1. The clearing (beyng)
Coming from “beings” and the representing comportment toward them, and seemingly analyzing these merely according to already familiar views and interpretations—we say, for instance, re- presentation is the representation of a “thing” (something) “as” something in the “light” of beingness (e.g., object of use—or, “animal,” “living being,” “equipment,” “work”).
This representation of something as something in the light of . . . is already a framework of that which in itself fits together the “of,” the “as,” and the “in the light of” into a unity; it is the “clearing” of what is cleared in which that which represents (i.e., man) stands, namely such that this “standing” in advance already determines in general the essence of man and such that it must guide and support this essential characterization. No longer: man and in addition and next to him this standing, but the latter and the essence of man as a question! Standing in the clearing—man is in the ground of Da-sein.1 But insistence originarily: mood.

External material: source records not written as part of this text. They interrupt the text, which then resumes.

The symbols move the elements like this.
from | ! § + * & ^
kama | bosu nibo dabe masu neza bida
muno | foza fimo lizi zeno bide nuku
bida | pide zeva kofi rodo dupu kama
kofi | bopo doko bida vezo buno dabe
dupu | bida mogo buno sesa fane neza
bere | fuvo batu kego vono dema fopa
zeno | zibe muno ripa fiso ride sobo
rudi | sobo bopo nosi gite vezo ride
kego | gusi masu bere nibo lotu gora
noru | sege gusi mepi bosu nibo fute
bopo | nuku momu pide rudi kofi bide
foza | dabe bama neza zibe muno buno
zuta | gora sesa keli mogo leku lotu
gora | tizo rodo fopa zeva zuta kego
nosi | rali pide rudi tizo rodo nedu
mogo | zeva zuta vopo dupu faze pule
ride | zeno bide nedu fuvo batu rudi
zoti | lotu ripa fiso sege gusi leku
lotu | kego peki dema pule zoti zuta
neze | vezo buno sesa keli sobo zibe
fopa | gite vezo gora doko keli bere
doko | momu fopa zeva kofi vopo vono
pule | nibo lotu bama neza sege mogo
tude | vopo vudu faze nuku momu fimo
keli | fopa neze zuta vopo vudu dema
gite | vudu rudi tizo momu fopa fuvo
tizo | leku nosi gite fute gora gusi
mepi | fimo fuvo noru bide vono momu
batu | ride dabe masu bere zibe vezo
dema | bere zibe lotu bama fiso keli
fute | faze tizo momu pide zeva noru
sesa | rodo dupu neze zuta rali peki
fuvo | fiso ride gusi mepi bere gite
zeva | fute gora doko bida mogo nibo
momu | tude gite fute bopo doko mepi
faze | mogo leku tude fane fute sege
pide | fane fute bopo nosi bida bosu
nedu | ripa bosu ride gusi masu nosi
rali | sesa fane sobo leku nosi ripa
nuku | buno tude fane sobo bopo muno
bide | muno mepi bosu ride dabe bopo
leku | zuta rali vudu faze tizo zoti
dabe | bide vono kama batu foza kofi
vudu | keli sobo leku tude gite fiso
zibe | batu foza peki dema zeno neze
nibo | noru kego vono kama pule zeva
gusi | zoti nedu fuvo noru kego tizo
rodo | nosi bida vezo gora sesa masu
sobo | neze nuku rali vudu rudi zeno
sege | pule zoti fimo lizi noru faze
lizi | neza sege muno ripa bosu fane
vono | mepi bere nibo dabe bama doko
vopo | doko keli mogo buno tude bama
bosu | lizi noru bide nedu kama pide
bama | vono dema pule foza fimo vopo
vezo | rudi kofi rodo fopa neze batu
masu | nedu kama batu kego peki rodo
fimo | bama fiso sege muno mepi tude
neza | kama pule foza peki lizi dupu
ripa | peki lizi zeno zoti nedu rali
peki | masu neza zibe lotu ripa sesa
buno | kofi vopo dupu neze nuku foza
fiso | dema zeno zoti fimo fuvo vudu
fane | dupu faze nuku rali pide lizi

The rows follow the links: the fewer symbols apart two elements are, the more alike their rows tend to be.

Each row is also shifted at random along 4 hidden directions that mean nothing.

Some elements, each with a row of numbers:
doko -> 32 5 65 15 -11 0 36 2 44 -1 -79 -73 -51 52 9 -10 -66 -9 0 73 -13 0 32 63 4 70 -38 56 -15 -59 62 -74 2 -8
masu -> 55 50 -34 22 -31 0 -38 40 59 10 49 32 -31 19 -7 12 -23 -6 10 -68 -66 47 43 -64 -37 -12 -31 -74 -28 91 -4 68 15 -19
nibo -> -65 -33 -116 -7 9 -38 -45 11 -43 39 24 5 -27 -26 9 21 -86 -6 -36 -63 -38 -4 51 -6 22 -30 18 14 -26 85 5 22 23 13
buno -> -10 -21 -32 -9 20 81 17 31 -50 45 1 -27 -40 7 14 -72 7 2 47 75 25 6 -36 62 7 61 -7 17 24 -46 -72 -47 -18 4
rudi -> 27 90 -23 -20 -6 17 69 25 16 -67 -31 -47 12 73 8 11 57 -12 11 -43 24 39 -2 25 26 -13 36 36 39 2 30 -58 -36 -29
sobo -> -32 56 -6 -68 40 17 16 5 -32 -69 0 17 12 -17 -46 -41 67 -18 53 29 29 61 -47 -5 12 22 48 23 74 -27 -17 -57 -78 -28
dupu -> -32 -41 -76 -16 -32 58 12 13 -43 64 26 -7 -8 -6 74 -54 7 19 2 33 -11 21 -58 -5 25 40 -4 -48 -3 11 -81 1 6 -6
bama -> 29 -83 -34 17 45 -65 -11 -17 -14 26 -30 56 -31 -45 -43 -32 -74 -1 16 -9 -15 -71 17 62 -22 8 83 6 -41 -8 -21 -47 -23 -15
dabe -> 57 -53 -30 56 46 47 -6 51 -33 -3 42 42 -29 41 -4 -9 -8 -10 15 -25 1 -14 59 51 -4 6 20 37 -22 3 -6 20 5 61
foza -> 10 -64 33 66 53 52 38 40 -24 67 3 48 -41 -25 -5 -49 6 25 20 28 1 -36 -1 96 -20 4 49 -16 -32 -44 -50 -25 -22 8
neze -> 65 40 -32 -50 19 37 -6 32 -23 -43 -27 17 -3 11 -23 -33 10 -40 47 49 26 49 -26 5 -10 62 53 -2 52 -26 -36 -49 -66 22
peki -> 53 45 4 12 -74 -3 -8 -32 52 43 -17 42 -45 -33 10 -14 0 47 29 -20 -48 7 -10 -25 -48 -33 34 -95 -36 45 -24 42 11 -50
lotu -> 23 -26 61 62 -41 -30 -66 -74 60 11 -29 29 -17 -47 22 35 -31 -3 -16 46 20 -26 9 -55 -88 -5 -8 -57 -38 -30 -22 82 53 19
ripa -> -48 34 38 2 -32 -8 22 -4 23 8 20 43 24 -72 -14 -12 27 31 45 -30 -25 49 -19 -17 -30 -51 6 -63 0 23 -29 42 -36 -80
rodo -> 29 61 -32 -19 -97 -4 -11 -18 26 37 -94 -46 -26 17 70 22 10 16 -8 -20 -35 11 -17 -19 33 39 32 -56 -10 53 -8 -4 18 9
zibe -> 67 49 41 15 29 32 10 32 44 -44 5 67 -51 -2 -60 -48 -19 -27 59 19 8 18 50 27 -109 3 42 -24 -1 -38 -8 24 -53 7
lizi -> 2 -32 36 -3 -12 38 7 -24 -35 6 92 48 23 -72 3 -21 20 24 39 -14 0 -1 5 -11 -20 -56 -57 -12 -20 -11 -27 50 52 -28
batu -> 3 45 37 86 42 25 12 81 59 -15 -32 68 -36 63 -15 -34 0 5 22 2 -19 -18 46 54 -65 -11 49 -11 -3 34 4 -1 -36 -25
sesa -> -73 61 -30 -29 -56 30 18 -16 30 46 -75 2 -50 -33 30 -43 21 9 0 32 -36 42 -59 2 -10 56 33 -78 6 -1 -62 -11 -30 -10
fopa -> 57 15 49 30 28 2 6 39 39 -4 -55 -78 -12 85 6 30 -3 -35 -40 78 25 -24 1 -5 -40 54 -24 11 28 -58 25 -15 -23 33
rali -> 38 76 -27 -91 -69 23 -36 -49 -17 -57 -25 9 40 -33 29 -1 62 -10 44 -26 13 52 -32 -70 22 18 10 -6 60 1 -6 21 -26 -6
vono -> -32 -6 37 37 39 -7 -2 24 11 20 -22 16 -39 22 -42 -18 -78 -36 8 19 -11 -29 72 56 -40 -5 -28 46 -47 4 53 -32 -39 -13

The symbols that take the first to the second take the third to the fourth, perhaps in another order. What is the fourth?
Answers are names.
67 -16 -44 3 35 40 24 50 -34 35 -14 -35 -32 66 19 2 26 10 -1 3 18 -30 -7 29 44 23 -18 36 18 27 -13 -57 11 45
to -18 -11 -29 -59 -38 47 50 -8 -63 49 45 -42 26 -40 37 -33 28 33 0 10 2 26 -70 -3 70 -19 -50 -12 6 16 -61 -8 8 -37
as 43 -55 -7 -14 74 -69 -12 -40 -14 -67 15 41 12 -46 -72 -12 -49 4 21 -12 -14 -40 0 29 9 -59 46 47 15 13 6 -31 -3 -15
to nibo

-86 -22 6 -18 -6 34 47 7 -25 64 92 36 3 -48 0 -13 31 17 20 -25 -14 28 -28 -29 22 -73 -7 -40 -29 23 -52 42 -1 -50
to -30 -13 -1 3 78 42 15 36 -80 -29 115 88 4 -15 -79 -32 -25 -29 43 -3 44 -20 14 21 -33 -65 28 33 -8 -7 -43 14 -5 18
as -43 -52 53 64 36 -39 -34 -13 31 -1 -58 44 -10 -18 -47 0 -23 8 6 71 36 -64 -7 37 -89 42 84 -9 -27 -70 -34 6 -28 20
to lotu

-90 -23 -64 -46 -25 -51 46 -13 -26 56 12 -93 6 19 35 -3 -9 26 -39 -31 -7 9 -54 -14 113 -24 -30 -8 16 58 -22 -39 -4 -72
to -78 -41 65 2 35 -42 2 -27 -13 -57 -23 12 3 -22 -46 24 -31 29 14 -14 0 -46 65 81 -10 -24 23 67 -44 -19 71 -39 19 18
as -48 -24 -1 -4 46 -34 2 -58 -7 -18 -65 -35 70 -35 -21 9 61 16 1 32 54 -37 -52 32 42 37 70 9 36 -52 -54 -16 -20 9
to zoti

-73 34 20 -29 34 39 43 54 4 -17 -44 19 -27 7 -15 -43 7 -18 45 50 -4 51 -39 44 -42 58 64 -8 50 -37 -14 -50 -54 -12
to 97 102 5 -9 -14 42 0 57 29 -33 -53 -38 -30 89 35 -3 15 -33 26 3 -16 28 25 16 -26 43 13 14 42 8 54 -36 -48 20
as -10 39 -47 2 -37 0 -76 12 -1 -39 47 -47 -7 55 23 50 -10 -56 -38 21 13 45 -16 -101 -57 56 -49 -8 51 11 20 27 15 78
to tizo

-88 -31 78 75 -43 -16 -37 -49 59 50 -49 35 -6 -61 22 8 -9 18 -19 49 2 -32 -26 -4 -80 25 11 -75 -73 -44 -42 45 40 -1
to -19 38 57 50 15 35 -14 50 54 -35 -41 56 -37 40 -8 -13 16 17 30 -17 1 -6 62 65 -77 15 75 -15 -24 9 39 11 -32 7
as -60 -2 37 -9 -79 39 10 -44 -46 11 -30 -50 10 -4 105 32 63 42 9 4 11 8 -10 -13 80 12 -21 14 2 -12 33 4 46 15
to tude

-26 21 23 -23 -7 -19 32 -31 50 25 26 -66 45 -11 21 -2 31 -16 -47 56 6 44 -59 -64 2 12 -71 -42 12 -65 -65 7 -18 -53
to -43 -51 -24 -22 -3 -67 -23 -42 -2 17 55 20 22 -93 -53 -17 -52 11 7 -35 -38 -3 6 -23 33 -57 -7 15 -16 49 -22 7 12 -50
as -91 38 80 35 -79 -1 5 -26 45 -17 -55 33 25 -1 25 31 40 30 25 -70 -13 -6 42 9 -33 -48 61 -23 -55 26 38 47 30 -21
to tizo

54 -19 38 -6 -22 49 -61 -37 -70 -46 109 56 45 -59 7 0 21 4 35 -46 -7 14 39 -50 -11 -37 -43 -5 -25 -1 -4 75 65 42
to 74 53 -8 7 54 -18 50 75 24 -5 21 17 4 66 -40 15 52 19 3 -95 -16 35 25 -1 2 -90 8 5 10 65 27 21 -50 -46
as -169 8 7 25 99 -23 -32 74 -2 -80 57 38 36 27 -89 24 2 -23 5 -3 32 -13 52 -3 -69 -38 6 29 24 -50 28 0 -23 17
to nibo

49 -56 23 48 54 66 33 31 -5 52 0 62 -7 -17 -14 -49 -7 10 20 13 7 -55 14 73 -23 1 40 9 -52 -7 -11 18 -5 2
to 35 82 41 -33 3 46 19 44 12 -39 -25 25 -49 13 -4 -49 10 -44 38 59 -2 52 -15 26 -64 58 -12 -19 41 -35 -15 -42 -83 9
as 169 -10 18 -38 4 50 13 -8 -95 -47 7 -9 35 -6 -4 -16 55 20 24 30 32 -33 -39 27 63 17 -11 45 50 -43 -11 -9 15 43
to zeno

-19 0 -38 -2 -27 -23 -24 -10 21 30 15 82 21 -66 -11 -9 37 30 34 -42 0 16 -34 -43 -6 -61 65 -75 -12 43 -35 24 -15 -72
to 83 94 -8 -52 -93 45 -44 -35 23 -43 17 13 -22 -30 33 -37 -3 -32 29 20 -28 65 -20 -68 -43 67 -27 -40 26 -9 32 22 -13 12
as -60 25 -39 10 -36 98 -15 41 -35 41 63 -28 -40 46 80 -25 -19 -23 -19 32 -16 43 -1 0 5 53 -96 -3 7 15 3 6 18 40
to bosu

27 15 -35 -26 -41 -23 -38 -22 -2 40 -9 -52 -16 9 61 6 -72 -8 -37 2 -32 19 24 -43 38 25 -64 -9 -19 29 37 -19 43 8
to -32 -19 -90 -36 -8 70 28 20 -51 101 89 -36 -15 8 53 -62 0 -1 -20 34 -53 26 -65 -36 40 10 -64 -20 13 25 -96 -9 -26 -23
as 21 9 10 -43 20 -28 9 -43 -25 -67 -58 -57 33 38 -26 15 -23 -19 -14 13 23 -24 22 24 39 0 -30 94 19 -16 72 -61 16 21
to kofi

113 8 9 -45 -58 -38 -15 -59 8 -32 1 -65 68 -17 19 62 4 -31 -35 26 16 30 -54 -100 7 24 -47 -24 22 -24 -22 47 6 31
to 43 -6 37 13 13 -23 36 -28 17 -22 -24 -49 58 0 -32 7 52 1 -19 61 74 -29 -52 -6 16 37 19 18 31 -64 -20 -13 -31 -5
as 0 -31 -12 10 -8 -73 -39 -47 16 1 52 37 58 -59 -41 44 5 5 -37 -42 17 -13 -23 -76 -30 -30 -4 -33 -14 -23 -48 71 49 16
to fiso

-47 51 19 36 -39 1 -17 6 63 44 -46 16 -27 -19 42 10 14 39 10 -70 -40 12 23 -27 -16 -21 41 -71 -58 50 -5 44 3 -2
to 74 82 -45 -68 -52 32 -5 1 -2 -57 68 -4 37 -10 23 -11 48 -27 28 -48 -2 84 -49 -77 42 2 -13 -33 58 14 -27 12 -20 10
as -70 -28 30 19 -46 -22 -8 -65 8 27 -89 -81 60 10 73 80 54 31 -50 1 29 -19 -56 -31 92 22 6 -21 -17 -20 -9 36 53 3
to lotu

17 -27 37 64 53 54 16 53 -5 44 6 44 -37 31 7 -32 11 7 14 -4 0 -43 48 94 -35 -10 23 16 -29 -23 28 -9 22 4
to 70 19 15 25 18 14 -11 16 31 -10 -29 57 -23 -33 -39 -21 10 0 54 2 2 -11 23 65 -74 22 84 -30 -24 -2 -14 -1 -50 -4
as 82 -77 -32 -3 -27 -74 -52 -68 4 59 -44 39 -16 -75 22 25 -43 58 -10 -27 -40 -63 -4 -5 20 -3 39 -27 -53 51 -1 48 61 -17
to lizi

47 6 -13 17 31 -19 4 -16 -9 -32 -16 -50 51 3 -40 27 42 -23 -37 21 74 -2 -64 -9 21 26 25 32 59 -60 -59 -19 -48 20
to 4 8 36 -7 -68 -23 23 -61 53 20 -41 -55 55 -27 31 38 31 19 -43 36 29 8 -67 -38 54 31 -34 -32 -4 -56 -43 17 35 -38
as 25 1 66 35 40 -10 69 13 35 21 -29 40 16 -11 -54 -20 59 25 7 -2 0 -13 -8 50 -14 -64 58 -36 -39 1 -37 -4 -49 -72
to ripa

This clearing cannot be explained from beings; it is the “between” [Zwischen] and in-between [Inzwischen] (in the time-spatial sense of the originary time-space). The “of,” “as,” the “in the light of” are not beings, they are nothing and yet not null and naught; on the contrary: they are totally “important” [wichtig], of the heaviest weight [Gewicht], the proper heavyweight and the only thing in which everything that is a being (not merely as beingness, objectness, statehood) as a being “is.”
The clearing is the a-byss as ground, the nihilating counterpart to all that is [das Nichtende zu allem Seienden] and thus the heaviest thing. It
1. Cf. Da-sein {see above I, section 2, p.12}.